The game follows a linear path as you pursue leads to solve the riddle of your father’s death. But on almost every system are a range of sub-missions, from hunting down a wanted criminal to “liberating” some cargo from its current owner, that will give you extra cash and change both your alignment and reputation, which, in turn, will affect how other races and systems deal with you. There are even bonus missions that will unlock some hitherto secret out-of-the-way sector, usually containing one of the alien artefacts required to upgrade your ship. However, you’re under no obligation to take on these side quests.

At its core, the game is all about combat in space and it does a good job of making battles exciting, without turning the whole thing into a flight simulator. Granted, your vessel can pull some physics-defying manoeuvres, but when you’re sitting in the cockpit with lasers streaking by as you blast at your foes you can suspend your disbelief, which is the whole point.
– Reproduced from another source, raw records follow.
Below are the code and all the weights of a small trained network. Each question names an input and a class and asks about switching units off, where a switched-off unit gives its printed mean instead of its output.

import numpy as np


def w(rows, s, z=0):
    codes = np.array(rows[::2]) - 128.0
    scale = np.full(codes.shape[1], s)
    scale[-1] = z or s
    return codes * scale


def f(y):
    return np.maximum(y, 0)


def log_softmax(a):
    a = a - a.max(-1, keepdims=True)
    return a - np.log(np.exp(a).sum(-1, keepdims=True))


def net(x, mask):
    res = np.array(x, float).reshape(1, 2) / 4 @ E
    y = f(res @ A[0][:, :-1].T + A[0][:, -1])
    res = res + np.where(mask, y, B[0][:, -1]) @ B[0][:, :-1]
    return log_softmax(res[-1] @ U[:, :-1].T + U[:, -1])


A, B = {}, {}
E = w([
[126,42,43,23,188,110],'x0',
[54,160,189,61,5,63],'x1',
],0.012)
A[0] = w([
[124,160,139,175,115,147,73],'neuron 0',
[158,154,155,167,107,121,42],'neuron 1',
[208,113,84,206,188,203,201],'neuron 2',
[167,145,100,141,152,201,171],'neuron 3',
[121,129,105,155,96,156,91],'neuron 4',
[204,177,173,170,107,147,79],'neuron 5',
[105,160,114,206,92,134,87],'neuron 6',
[129,41,79,94,117,129,35],'neuron 7',
[163,160,147,178,104,148,85],'neuron 8',
[173,118,96,59,146,103,24],'neuron 9',
[119,168,124,91,44,69,246],'neuron 10',
[85,89,111,91,140,149,6],'neuron 11',
[129,85,110,85,162,76,28],'neuron 12',
[125,121,89,40,139,139,185],'neuron 13',
[65,159,148,74,86,10,160],'neuron 14',
[153,128,143,80,135,149,19],'neuron 15',
[95,99,83,144,116,114,13],'neuron 16',
[86,53,102,100,148,113,23],'neuron 17',
[150,130,93,144,78,163,57],'neuron 18',
[68,158,142,181,134,138,84],'neuron 19',
[132,179,169,187,139,146,87],'neuron 20',
],0.011,0.0015)
B[0] = w([
[110,159,95,86,160,171,166],'neuron 0',
[89,94,107,100,121,155,165],'neuron 1',
[206,254,186,246,76,14,248],'neuron 2',
[90,173,139,142,95,76,186],'neuron 3',
[120,109,130,168,136,169,141],'neuron 4',
[92,73,139,74,139,195,186],'neuron 5',
[115,71,96,103,169,186,176],'neuron 6',
[92,94,104,108,158,191,185],'neuron 7',
[95,74,102,94,168,175,175],'neuron 8',
[71,87,103,86,171,165,175],'neuron 9',
[146,125,136,164,123,71,208],'neuron 10',
[98,88,150,134,154,145,160],'neuron 11',
[114,87,128,107,132,191,176],'neuron 12',
[159,92,109,112,137,141,186],'neuron 13',
[172,218,153,184,75,32,222],'neuron 14',
[121,113,123,122,125,136,139],'neuron 15',
[133,127,131,108,132,126,141],'neuron 16',
[126,106,132,126,151,176,178],'neuron 17',
[107,123,95,115,125,130,136],'neuron 18',
[136,70,81,75,137,168,164],'neuron 19',
[90,73,124,85,205,168,185],'neuron 20',
],0.0082,0.017)
U = w([
[145,227,168,191,100,20,249],'0',
[104,130,151,49,137,255,7],'1',
],0.012,0.002)

Each question gives the input, the list of numbers given to net, and the class t.
The units are the neurons (one row each of A and B). Each row of codes is followed by its name. A weight is (code - 128) times the scale printed after its matrix; where a second scale follows, it is the last column's (A, B and U).
mask holds one flag per neuron, in row order. A switched-off neuron (its flag False) gives its mean, the last column of its row in B, instead of its output. The means were averaged over made-up inputs and are rounded, as every weight is.
A unit's drop is (log p(t) with every unit on - log p(t) with that unit switched off) / (log p(t) with every unit on - log p(t) with every unit switched off).
The circuit of an input: a set's keep is (log p(t) with only the set's units on - log p(t) with every unit switched off) / (log p(t) with every unit on - log p(t) with every unit switched off). Starting from the 12 units with the biggest drops (on a tie, the unit counted first), units are removed one at a time, each time the one whose removal leaves the highest keep (on an exact tie, the one counted first), for as long as the keep stays at least 0.8.
circuit, biggest first: the units of the circuit, biggest drop first
k most important neurons: the k neurons with the biggest drops, biggest first
drop when u is switched off: that unit's drop, to one decimal
input [-3,-2], class 1: circuit, biggest first : neuron 14
input [-1,0], class 1: 3 most important neurons : neuron 2; neuron 14; neuron 10
input [-5,-4], class 1: 4 most important neurons : neuron 14; neuron 5; neuron 20; neuron 8
input [5,-5], class 0: 2 most important neurons : neuron 2; neuron 5
input [8,-8], class 0: 2 most important neurons : neuron 2; neuron 3
input [4,-4], class 0: 2 most important neurons : neuron 2; neuron 5
input [-3,-1], class 1: drop when neuron 14 is switched off : 0.1
input [5,-7], class 0: drop when neuron 2 is switched off : 2.6
input [3,1], class 1: drop when neuron 2 is switched off : 4.1
input [3,-6], class 0: drop when neuron 2 is switched off : 0.5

The control interface is designed to be simple, so almost everything is mouse driven. Moving the cursor round the screen directs the ship, while the throttle level is driven by the mouse wheel.

As far as non-linear progression is concerned, there’s nothing new. The standard routes to wealth and prosperity are available: interplanetary trading, bounty hunting, simple escort missions and, of course, you can sail close to the wind by assuming the life of a pirate.

There’s no doubt that DarkStar One is a rough diamond, but it’s shiny enough that you’ll excuse aspects such as the predictably bad in-game dialogue delivery. The game manages to strike a balance between having enough of a plot to keep you playing and being sufficiently open-ended that you don’t feel you’re being spoon-fed. But with only a limited number of environments and voice messages, the novelty wanes faster than it might do with other, more complex space operas. Conversely, with an economic model that doesn’t require an apprenticeship at the Adam Smith Institute, trading is actually fun.

DarkStar One is a worthy attempt to keep the Elite genre alive and, despite the lack of online play, it’s an addictive game that will see you flying your trusted ship across the cosmos into the wee small hours for a good while. There’s no real originality here, but that doesn’t stop it being fun. It may lack the longevity of other space-trading games, but nonetheless it looks super and should keep you entertained until winter is upon us.